さて、UltraSPARC T1をみていると1.2GHzで8CPU、 個々のCPUが4スレッドサポートで32スレッドをサポートというと、 UltraSPARC-I/IIで実現された最大構成のシステムがStarFireの64CPU 構成ですから、 クロックが高くなっている分をおまけするとほぼこの(かなり大きな)冷蔵庫 一台分のマシンを構成していたCPUが一つのチップになってしまったともいえます (まあ、かなり無理矢理ですけど)。 しかし、 もう少し細かくみてみるとStarFireの場合は各CPUに8MBのキャッシュがついていますし、 メモリーのコントローラも4CPUのボードごとについていたわけですから、 かなりスケーラビリティが違いそうに思えます。 しかしそうでしょうか?

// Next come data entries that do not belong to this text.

What each symbol does to the elements:
Vab: !>-, @>Rir, ~>-, *>Sab, &>-, ^>Ros, %>Bem
Vis: !>Tar, @>Rud, ~>Sut, *>Zol, &>Ret, ^>Sep, %>Vud
Gek: !>Sem, @>Sep, ~>Lan, *>Dip, &>Per, ^>Rud, %>Kud
Lik: !>-, @>Tun, ~>-, *>Fup, &>Ros, ^>-, %>Fer
Zol: !>Bev, @>Lud, ~>Rin, *>Vis, &>-, ^>-, %>-
Ven: !>Riz, @>Ros, ~>Buk, *>Bar, &>Tun, ^>Rir, %>Mog
Sem: !>Gek, @>Zak, ~>Lub, *>Zov, &>Bes, ^>Vem, %>Vig
Vom: !>Rin, @>Mog, ~>Bev, *>Suv, &>Fer, ^>Bem, %>Ros
Ret: !>Nof, @>Zuz, ~>Kez, *>-, &>Vis, ^>-, %>-
Kor: !>Kam, @>Suv, ~>Vem, *>Mog, &>Lar, ^>Lub, %>Bar
Riz: !>Ven, @>Vus, ~>Vir, *>Fef, &>Vel, ^>Gok, %>Daf
Bar: !>Fef, @>Lon, ~>Taf, *>Ven, &>Zan, ^>Bib, %>Kor
San: !>Zuz, @>Nof, ~>Lar, *>Nez, &>Vem, ^>Bes, %>Tev
Tad: !>Lef, @>Fil, ~>Fom, *>Nep, &>Daf, ^>Vul, %>Vel
Nuz: !>-, @>Tev, ~>Fup, *>-, &>Gan, ^>-, %>Nof
Taf: !>Zag, @>Gan, ~>Bar, *>Buk, &>Tev, ^>Vig, %>Vem
Fom: !>Nez, @>-, ~>Tad, *>Zuz, &>Lud, ^>-, %>-
Bes: !>Per, @>Zot, ~>Zaz, *>Nik, &>Sem, ^>San, %>Nud
Tuf: !>-, @>-, ~>Rir, *>Vig, &>-, ^>Buk, %>Zov
Kez: !>Tav, @>Nep, ~>Ret, *>Fil, &>Sut, ^>Mot, %>Mil
Lub: !>Lan, @>Sir, ~>Sem, *>Lur, &>Zaz, ^>Kor, %>Bib
Tel: !>Lur, @>Ves, ~>Dip, *>Lan, &>Vul, ^>Daf, %>Gok
Nen: !>Kug, @>Tul, ~>Nud, *>Gav, &>Bib, ^>Zan, %>Zaz
Bib: !>Zes, @>Sab, ~>Vig, *>Rir, &>Nen, ^>Bar, %>Lub
Vul: !>Lal, @>-, ~>-, *>Bas, &>Tel, ^>Tad, %>-
Zov: !>Dip, @>Mul, ~>Lur, *>Sem, &>Nik, ^>Mag, %>Tuf
Fef: !>Bar, @>Ref, ~>Zag, *>Riz, &>Pek, ^>Zes, %>Kam
Tun: !>Vel, @>Lik, ~>Fir, *>Zan, &>Ven, ^>Gav, %>Lef
Bas: !>Zaz, @>Mot, ~>Per, *>Vul, &>Lan, ^>Nep, %>Kug
Vem: !>Rud, @>Tar, ~>Kor, *>Mag, &>San, ^>Sem, %>Taf
Vir: !>Buk, @>-, ~>Riz, *>Zag, &>-, ^>-, %>Lud
Per: !>Bes, @>-, ~>Bas, *>-, &>Gek, ^>Zuz, %>-
Rul: !>Sir, @>Lan, ~>Sep, *>Ves, &>Mot, ^>Sut, %>Nol
Bem: !>Ves, @>Lur, ~>Mul, *>Sir, &>Kiz, ^>Vom, %>Vab
Vel: !>Tun, @>-, ~>-, *>Pek, &>Riz, ^>-, %>Tad
Tuv: !>-, @>Vig, ~>Sab, *>-, &>-, ^>Gan, %>Zak
Mog: !>Daf, @>Vom, ~>Mag, *>Kor, &>Lef, ^>Lur, %>Ven
Tar: !>Vis, @>Vem, ~>Suv, *>Bev, &>Nof, ^>Zak, %>Gan
Fir: !>-, @>-, ~>Tun, *>Tev, &>Buk, ^>-, %>Nez
Tev: !>Toz, @>Nuz, ~>Zan, *>Fir, &>Taf, ^>Nud, %>San
Bev: !>Zol, @>Mag, ~>Vom, *>Tar, &>Kar, ^>Mul, %>Gor
Nol: !>Sab, @>Zes, ~>-, *>-, &>-, ^>Ref, %>Rul
Lar: !>Nep, @>Tav, ~>San, *>Lef, &>Kor, ^>Zaz, %>Zan
Zag: !>Taf, @>Vud, ~>Fef, *>Vir, &>Toz, ^>Kud, %>Rud
Lan: !>Lub, @>Rul, ~>Gek, *>Tel, &>Bas, ^>Kam, %>Zes
Nik: !>-, @>-, ~>Lal, *>Bes, &>Zov, ^>Nez, %>-
Ref: !>Lon, @>Fef, ~>Vud, *>Vus, &>Mil, ^>Nol, %>Sut
Fon: !>Mot, @>Zaz, ~>Zot, *>Kiz, &>Sir, ^>Tav, %>Tul
Vus: !>Ros, @>Riz, ~>-, *>Ref, &>-, ^>-, %>Rin
Kug: !>Nen, @>-, ~>-, *>-, &>Zes, ^>Pek, %>Bas
Zaz: !>Bas, @>Fon, ~>Bes, *>Lal, &>Lub, ^>Lar, %>Nen
Sir: !>Rul, @>Lub, ~>Zak, *>Bem, &>Fon, ^>Suv, %>Sab
Mot: !>Fon, @>Bas, ~>-, *>-, &>Rul, ^>Kez, %>-
Mil: !>Fup, @>Pek, ~>-, *>-, &>Ref, ^>-, %>Kez
Suv: !>Sut, @>Kor, ~>Tar, *>Vom, &>Tav, ^>Sir, %>Lon
Toz: !>Tev, @>-, ~>Pek, *>-, &>Zag, ^>-, %>Zuz
Vig: !>Kud, @>Tuv, ~>Bib, *>Tuf, &>Nud, ^>Taf, %>Sem
Pek: !>Zan, @>Mil, ~>Toz, *>Vel, &>Fef, ^>Kug, %>Nep
Lon: !>Ref, @>Bar, ~>Gan, *>Ros, &>Fup, ^>Sab, %>Suv
Kar: !>-, @>Nez, ~>Fer, *>Nof, &>Bev, ^>-, %>-
Sut: !>Suv, @>Kam, ~>Vis, *>Rin, &>Kez, ^>Rul, %>Ref
Gok: !>Rir, @>-, ~>-, *>Zes, &>-, ^>Riz, %>Tel
Sep: !>Zak, @>Gek, ~>Rul, *>-, &>-, ^>Vis, %>-
Fup: !>Mil, @>Zan, ~>Nuz, *>Lik, &>Lon, ^>Tul, %>Tav
Gav: !>-, @>-, ~>-, *>Nen, &>Rir, ^>Tun, %>Lal
Mul: !>-, @>Zov, ~>Bem, *>Zak, &>-, ^>Bev, %>-
Kiz: !>-, @>Lal, ~>-, *>Fon, &>Bem, ^>Fer, %>-
Fer: !>Fil, @>Lef, ~>Kar, *>Tav, &>Vom, ^>Kiz, %>Lik
Zak: !>Sep, @>Sem, ~>Sir, *>Mul, &>Zot, ^>Tar, %>Tuv
Ros: !>Vus, @>Ven, ~>Gor, *>Lon, &>Lik, ^>Vab, %>Vom
Vud: !>Gan, @>Zag, ~>Ref, *>-, &>-, ^>-, %>Vis
Gan: !>Vud, @>Taf, ~>Lon, *>Gor, &>Nuz, ^>Tuv, %>Tar
Rud: !>Vem, @>Vis, ~>Kam, *>Lud, &>Zuz, ^>Gek, %>Zag
Ves: !>Bem, @>Tel, ~>-, *>Rul, &>-, ^>Rin, %>-
Mag: !>Lud, @>Bev, ~>Mog, *>Vem, &>Nez, ^>Zov, %>Buk
Zan: !>Pek, @>Fup, ~>Tev, *>Tun, &>Bar, ^>Nen, %>Lar
Dip: !>Zov, @>-, ~>Tel, *>Gek, &>-, ^>Lud, %>-
Lef: !>Tad, @>Fer, ~>Nez, *>Lar, &>Mog, ^>Lal, %>Tun
Lud: !>Mag, @>Zol, ~>Daf, *>Rud, &>Fom, ^>Dip, %>Vir
Tav: !>Kez, @>Lar, ~>Nof, *>Fer, &>Suv, ^>Fon, %>Fup
Lal: !>Vul, @>Kiz, ~>Nik, *>Zaz, &>Lur, ^>Lef, %>Gav
Rir: !>Gok, @>Vab, ~>Tuf, *>Bib, &>Gav, ^>Ven, %>Lur
Zot: !>-, @>Bes, ~>Fon, *>-, &>Zak, ^>Nof, %>-
Zes: !>Bib, @>Nol, ~>Kud, *>Gok, &>Kug, ^>Fef, %>Lan
Buk: !>Vir, @>Gor, ~>Ven, *>Taf, &>Fir, ^>Tuf, %>Mag
Zuz: !>San, @>Ret, ~>Nep, *>Fom, &>Rud, ^>Per, %>Toz
Fil: !>Fer, @>Tad, ~>-, *>Kez, &>Rin, ^>-, %>-
Rin: !>Vom, @>Daf, ~>Zol, *>Sut, &>Fil, ^>Ves, %>Vus
Nud: !>-, @>-, ~>Nen, *>-, &>Vig, ^>Tev, %>Bes
Gor: !>-, @>Buk, ~>Ros, *>Gan, &>-, ^>-, %>Bev
Nof: !>Ret, @>San, ~>Tav, *>Kar, &>Tar, ^>Zot, %>Nuz
Daf: !>Mog, @>Rin, ~>Lud, *>Kam, &>Tad, ^>Tel, %>Riz
Kud: !>Vig, @>-, ~>Zes, *>-, &>-, ^>Zag, %>Gek
Nep: !>Lar, @>Kez, ~>Zuz, *>Tad, &>Kam, ^>Bas, %>Pek
Lur: !>Tel, @>Bem, ~>Zov, *>Lub, &>Lal, ^>Mog, %>Rir
Kam: !>Kor, @>Sut, ~>Rud, *>Daf, &>Nep, ^>Lan, %>Fef
Tul: !>-, @>Nen, ~>-, *>-, &>Sab, ^>Fup, %>Fon
Nez: !>Fom, @>Kar, ~>Lef, *>San, &>Mag, ^>Nik, %>Fir
Sab: !>Nol, @>Bib, ~>Tuv, *>Vab, &>Tul, ^>Lon, %>Sir

The rows follow the links: the fewer symbols apart two elements are, the more alike their rows tend to be.

Each row is also shifted at random along 11 hidden directions that mean nothing.

Row, then element:
 -34    83    49     2   148  -114     6    92   -37  -126    36    76    68    70    62  -111    -9    64   -77  -120   -29   -49   -57    53   108    82    16   136   -88   141    -8   -78    66  -106    32  -119    97   -30    56: Tuf
  22    57    75   -38   115   -33   -93    86   -87   -91   -35     5   -20    41   -47  -166    -3     4    72    66   -76   -29    79    65    41   -85   -39     4   -64   215   -62    28    -7   -69    12    68    34   -86    95: Nuz
-114   -13    13   -91   -21   -41   -30   113    23   115   120  -188   -93    17   -27    73    40    72  -124  -155  -191   241   -44    74   -99   -23    76   108     1   -70  -223   -70    -5  -129     1    -2    -3   114   -61: San
  -1   -17   -71    40   126   -27    80    50    32   -29    18    19   -27    69  -180    18   -88    51   -26  -131   -52    84   -24  -130   -87    46    63   -90   -97     6   -48   -58  -115    -1    28     2   -93     5   160: Lub
-120     8     8   -49    39   -58   -23   131    42    -8    35   -14    25    37    79   -50  -112    82    61    -2   -91    31   -40   -35   -29    -9    54    21  -119     7  -108   -71   -36   -35   116   -13   -14  -102   179: Nep
  41   -41   -52    54    23   -72    -2   -59    28   -29    35    10    84    23  -127    64     9    94   -42    10   -76   -34  -131  -104   -52    -9    54   -19  -108   -46   -48   -68    -6   -32    38   -16  -102    66    17: Vem
 204    52    46    48   172   -27    37   -30  -153  -141    32    34    29    60   -15     4  -160    77  -197    23    19    43    31   -13    74    53    20   -33    25    17   -91   -81   -49   -66    -7   -98    15   -36  -158: Bib
 266    38   -96    59    -9   124    59  -223    17    17    16   101  -159    27  -136     7    82    23    92     5   133    27   -44   -72     9     4    52   -74    16   -67     2   -44   -23    25   -70    44    -2     4    -5: Buk
-112    37    78   -56   -52   -81     9     8    21   141    61    46   -14  -120    82    52    73    71   -96  -132   -34    19   -84     0    63    41    15    22   -19  -142   -81   -49    53  -133   -60  -110    55    25  -155: Vel
 -70   -72    65   -29    -6    -1    76   -51   -79   -21    13    27    80   -97   -59   112   -22    42   -27   122    52  -131     0    -5   -12    96    14    32    78    20   -30   -54    30    -7    29   -90     7   147   -95: Lal
-106    20    62    36   -78   -26   -69  -167   -16   -69   -25    21    17    19  -216    16    18    15   -49   187  -143   -80   -45    -3    21  -103   -35  -105   -35   104   -42    50   157   -12  -111    91   -61   149  -173: Gan
-206    71   -97     8   -72   -14   -50   -11    74   -16   -35    -3   -12    52   -30   -37  -114   -54   -45  -101   -51    64     8   -33    27   -91   -15   -40   -60   -47    49    91    39    95   -91    57   -75    38   -36: Ref
 107    17   -40    33  -101   -52   -90   210   159   -34   -38     0    87    14   200    10   -33   -21   -33   -50   -59   -53   -94    -1     4   -66   -89    35   -94  -129    53    47    84   -60   107   -85   -65  -134    72: Zol
 115   -15    26    32   -50   -21   -91   147     3    62   -33    16    51     3   111    53    60   -16   -58   132    31    -3  -118   -11    22   -21  -106   126    55  -145     3    22  -102  -218   148  -151    -8    25    -4: Tar
-113   112   -87   -18  -202    98    14   117   190   131   -83   183  -249    10   -67   -16   -12   -93   233   -41   182   215     3   -96    -4   -20   -31  -100     7   -57     1    61   -63   -68   -17    83   -46   -73   318: Mil
 179    38  -113    59   -34    96   -63  -267   114   -22   -66    60   -53    22    -9   -60   -47   -38   134   111   -27  -123   -88  -143    29  -112   -29   -82   -38  -106    54    53    20   122   -30    76   -83   -54    -2: Vus
 -10    76    14     7   -20    27   -49   -31    51   -10    63  -120   -91   138   152  -146    37    51    34   110  -160    39   -54    93    33   -53    74    41    -1    20   -56   -65    27    28   -11    96    13   -74   -14: Zag
 -33    25   148   -20   -76   -40   -38   105   -34   125   -69   153    35  -119   -48   -38   120    -7   113   216    74  -129   -16   -20    88    10   -98     2    25    64    31    38   -41  -116    22   -24    34    43    24: Fup
-211    11   -36    24    13   108    58  -169   -77    18    37   -16  -134    62  -214    -1   -27    17   -29    78   -53   -24     7   -36     9    51    81   -54    96    26   -30   -25   -60    88  -108    26   -65   225  -139: Rir
 129   -73    -7   -18    41   -24    -9  -124   -16    24   -51     8    99  -130  -133    99    -1   -36     4    66   -49   -88   -19  -110   -43   -15   -71   -34    13   -89   -28    61   -52   -18    15    -5   -57    78  -105: Fon
-142   -52    62   -62    74   -14    65   -12   -18   -14    40   -32   -57    -4  -123   -28    90    38    66  -118   -47    22    56    78   -73    61    66    31   -26   205   -63   -45    73   -22   -11    53    89    32   138: Nik
 -91    61    16    29   -40   -41    59   -28   115    52   -12   203   -53    -3   -41   -91   162    58   172   -86    67   -57   -91   -52    46    43    30   -94  -129    87    79   -48    73   -42   -20    48    35  -112   223: Vir
-233   -38   -35   -46   -22   -31   -17    39   -55  -160    23   -49   126   -25   -23    23  -125    55   -34    56    -6  -143    48    60     3    16    50   108   -41   109   -14   -29    81    99    52   -79   -60   156   -24: Nez
-172   -54   -57    23    52    78     2    97  -100    68    27  -126   -64    96   -23   -31   -66    55     9    80   -87    -5    81   -26   -79   -31    99  -161    12    -9   -11   -24  -247   124    35    59  -148   -29    67: Kam
  -4    65   -14    47   -72    24    92   118    41   -17     1    77   -55    23  -105   -18    11    36    10   121   -17    -5     1   -13    34    77    56  -119    23     8     6   -35   -43    15   -39    53  -126    36    -1: Vig
 100    44   -95    14   239   -46   -21  -370    -7   -43    55   -65   104    87   188  -160   -12    23    16   -84   -66   -41  -143   -69    95    17    46   218   -21   -73    11   -66   -49    90     9   -34   123   -20   -59: Zes
 -39    70    70    14    52  -133    -3  -131    45    29    40   158    59   -33    53    13    40    98   -79  -156    16   -21  -212   -81    96    49    -4    53  -115   -83   -34   -87   107  -188    -7  -154   121   -31    -9: Riz
  28    93    22     8   -32    -2   -38    26    61   -61   -15    11   -41    93    61   -55   -34   -94    -5   -17    46   137    -9    60    61     7   -64   131    58    59    38    54    87   -55   -27    21   109    24    30: Sab
 -79    25    79   -52   -38    -5   -75   -20    41    93    -3   -75   -90   -12   -84   -96    80   -44    48   -84  -169    -4    28    72   -11   -92    -9    21   -56   121   -42    69   134    36  -117   129    59    48   -42: Lik
  83    66    97   -37   155   -42   -33     7  -101     8    38    29   -14    31   173  -167    10    78    59    57    13    -1     3    31    88    20    16    63   -22    67   -99  -103   -81  -101    65   -37   135  -176    84: Pek
 193   -47   146    56   -72    49   -42   224   -74   101   -72    30   -31   -39   -61    83    43    -1   -49   228   -15  -134    19   -12   -38   -41   -95  -176    47   -32   -10    35   -71  -126    77   -49   -77   -47   -37: Vom
  57   -53    60   -56   115   -25   -59   -66   -11   -46    -4  -128    18   -11   -85   -23   -49   -29   -28   -96  -187   -38    39    36   -72   -76   -35    33   -73   104   -92    57   106     0   -21    46    45     4   -45: Kiz

From each start, follow one symbol. Which element do you reach?
Answer with the element's name.
start  126   -26    50   -36   -11   -76    86   -15    84    85    36    22    33  -114    25   136    20    49   -63  -121   -43   106   -67   -68   -60    72    22   -82   -25  -153  -111   -59    42  -102     4   -27    15   -95   -42
~ -> Per
start   14     9   -42    33   -30   -35    -9    29   134  -115    26    27    43    96   -41   -46   -19    73    86   -31   -63   -84  -111   -14   -43   -26    62    46  -163   126    14   -67   147    32    92    18   -10   -11   227
! -> Lud
start  -54   -88    55   -26    67   -44    46   -58   -74    91    18    -8     7  -125  -163    47    41    97   -19   -40  -142  -141    30   -84   -89   -15    63  -255  -118   -12   -97   -44   -27    38   -31    27   -97   -56   -49
! -> Lef
start  221   -19   -62   -15    18    74   -84   -58    -2   -39   -45   -18   -28   -13    -6    42  -120   -35    17    30    43    -6    -6   -69   -32   -69   -65    58    -3   -80   -56    38   -44   -33    59   -65   -23    -4    11
% -> Lik
start  -65   -46    87   -29    36   -30   -17     9   -34   -21   -46    -2    40   -51    -2    25   -21   -37    24    75   -57   -12    48    -1   -43    -9   -65   -97     6    59   -50    43     4   -55    41     9    21   -82    43
! -> Fon
start  107    -5  -110    32    20   -64    56   -65   178   -60    26   -33    60    27    29    17   -35    41   -29  -138  -150    56  -123   -87   -69    -2    54   -62  -131  -121   -38   -44    69    35    16    47   -92  -110    44
* -> Dip
start  128   -39    34    56    18   -34     6     8   -17  -103    -8     4   110    36    90   -49    16    74    56   187   -28  -146    -7     9   -18    -1    32  -125   -83    73    40   -55    11    61    95    59   -63  -176    72
@ -> Vis
start -110    -8   -19   -63    31   -16   -36    52   -43   -45    77  -139    38    23   204    -6   -42    29   -57   -82     8   121    54   109   -30     3    51   134    13    -9   -74   -38   -11    -1    51   -23    57   -46     5
^ -> Per
start  -79   -42    38    27   -96    66     6   174     1    -1    16   -70    -4    86    20   -40   -46    46    58   170   -34  -141    22    44   -25   -10    72     9     9   112    60   -41     6   135    75    24   -45    53    95
% -> Ven
start    6    80   -38    43    -8    15    85    46    72   -58    12    87   -73    34   -14     2  -106    33   -54   -85     2    34   -14   -70    22    52    34  -154   -37   -63   -26   -41    28    -5   -38   -31   -66   -86    19
! -> Rir
start    8    33   -88    22   173     6    17  -200   -30   102    36   -14   -50    61    56  -145   150    18    70   -60   -57     6   -94   -64    46    40    46    54    20   -82    -1   -53  -174     2    -9    18    38   -30    26
! -> Vig
start  -28    11   -87    26   -42    64   -67    76   192   -39   -51  -132   -40   152   101  -127   -93   -96   156    69  -187     9   -15     7   -68   -97   -12    -8   -42    33    58    73     6   147    79   168   -80  -115   219
& -> Mot
start   19     8    44    -3   -18     7  -105    81   -62    88     8  -183    16    37   135  -118    61   -71   -73    28   -92   -14    73   130    61   -98   -34   145    75    23    92    75   -28   113   -64    74    51    69  -205
~ -> Gan
start  -25    69    11   -40   115    54    50   226  -153  -105    33     0   -92    21   -64   -33  -198    47  -133   -19     1    30   156    33    56    64    53   -65    32    67  -128   -45  -125   -15   -20   -90   -76   -21   -50
^ -> Tun
start   75   -21   -59    36    24    32    78   180    11    48    36   -53   -41     8   133    61    16    30  -104   -67   -11    27     3     2   -35    68    36   -70    42  -181    -3   -41  -138   -27    64  -103  -101  -104   -24
~ -> Tel
start  -63   -44    -7   -34   -30    14   -41  -105   -15    -7   -59    45    28   -31   113    11    86   -88   163    26   229    42    48    56    -3    -4   -72    92    59    67    99    65     6   -23    53    28   138   -38   153
& -> Vis
start  141    -2  -115    41  -119   -31    19    17   199    26   -73   153    -1   -71  -103   111    64   -72    65  -255   153    77   -84  -111   -55   -41   -66   -18  -110  -105   127    88    86   -33     3   -15   -27   -28   174
~ -> Vom
start   65   -60   -47    36   -91   111    -6   -76    70    47   -35  -131   -59    28   100    36    39  -131    43    28     8   -21    65    45   -63   -40   -35   -32   111   -65   126   102    34   169   -25    89     0   -41   -42
* -> Rul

UltraSPARC T1には3MBという2次キャッシュしかありませんが、 UltraSPARC -I/IIとは違ってオンダイ(CPUと同じチップに搭載) なのでかなり高速です (かつてIntelがPentium IIIのキャッシュをオンダイにしたときに容量は半分に なったけども多くのベンチマークで20%位速くなったという例があります)。 しかもこのキャッシュは8つのCPUから共有されるだけの帯域があります。 それでも8MB*64のStarFireには全然かないそうもありません。 はたしてStarFireのシステムで8MB*64という風に計算したものと、 UltraSPARC T1における8CPU共有の3MBをどう比べればよいのでしょうか? *64というのが胡散臭い感じがします。 SMPの環境において多くのスレッドが忙しく動いている状況を 考えてみるとそれぞれのCPUが持っているキャッシュメモリの 内容は重複している分が少なくないのではないでしょうか? 少なくとも実行しているコードはかなり同じページにある 場合があるでしょう(カーネルなんかまさにそうですね)。 またスレッドやプロセス間で通信するためにメモリをよく使いますが、 この場合StarFireなどのようなSMPの場合、 一つのCPUが書いたキャッシュの内容をDRAMに一度書き込んでから、 再度別のCPUが読むか、 あるいはキャッシュからキャッシュへの転送ということをしないといけないです。 ところが、UltraSPARC T1の場合は同じ2次キャッシュを共有しているので、 単に2次キャッシュから読んでくるだけですみます (どちらの場合も実際にはもっと複雑な処理をしていますが)。 こういった違いがありStarFireとUltraSPARC T1は単純には比べられませんが、 ぱっと見た目の数字だけではわからないと思います。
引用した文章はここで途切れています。